We found aporia to be really useful for production observability and monitoring. Fits easily with our Vertex infrastructure, but I think they can be deployed all over.

uma08 · on Dec 5, 2023

What's their pricing like? They don't seem to display it on their website

little_birdy23 · on Dec 6, 2023

Yeah, I think you have to reach out to them for that. Depends on your needs, I guess.

verdverm · on Dec 5, 2023

In what sense? logical / input-output monitoring, or cpu/mem/net/usage metrics?

uma08 · on Dec 5, 2023

CPU/GPU/, Memory, multi-cloud, model degradation

verdverm · on Dec 5, 2023

I'd use the same things we use for all the other things we run in the cloud, nothing special about an AI model here. Probably holds true if you think about input/output monitoring too, it's going to be called through an API, and there are plenty of tools for monitoring that as well.

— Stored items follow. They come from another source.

Each row is followed by its class number.
[ -60   62  -22  164 -119    2 -227 -102 -108  -20  -15  308 -243   11
 -106 -334   26 -158  -67  -37   61  129  160   15 -115   26  135   72
  106   -1   45  124   75   79   55   43  -85   -8  -20  -86  232   32]
3
[  11  -17   77  -63   76  139   45 -145   83   95 -105 -147  -18   93
  105 -151   62  185  -37    4   -6 -132   -5  180   77   20 -155   60
  -24  118   46  149  -15   86   34   -8  -67   33  208   20   17   18]
5
[ 110  -43   10 -169  250 -187  151  219   33  -14 -120   70  -33   31
  105  -35   36   28 -175  -20   80   94  -78   35   83 -119   27  -67
  101  -73   62  -77   19  -57  -46  -11    6  -89  -98  -43 -194  -98]
1
[-114  -28  -42   -2  110  -97  -60  111    3  171   20 -122 -114   14
  -84  -68  104 -229  -58   60   48  -90  -14  189  160    9  101 -142
 -179   13  230  -22   -9  115  -78  -63  -75   -3  -66   33 -161 -213]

Ideally your cloud provider has an easy to use solution. If not, there are monitoring services you can pay for as well. Running the open source alternatives takes some expertise.

uma08 · on Dec 5, 2023

Help me understand this, I'm not sure aws, gcp or azure offer analytics around models degrading over time though? How can I track the drop in accuracy levels or problems of overfitting in prod?

verdverm · on Dec 5, 2023

That is more the API testing level, it's an application logic thing. In theory, you can output the values of interest into the logs and use log analysis. Or you could expose them as metrics like other values with https://openmetrics.io/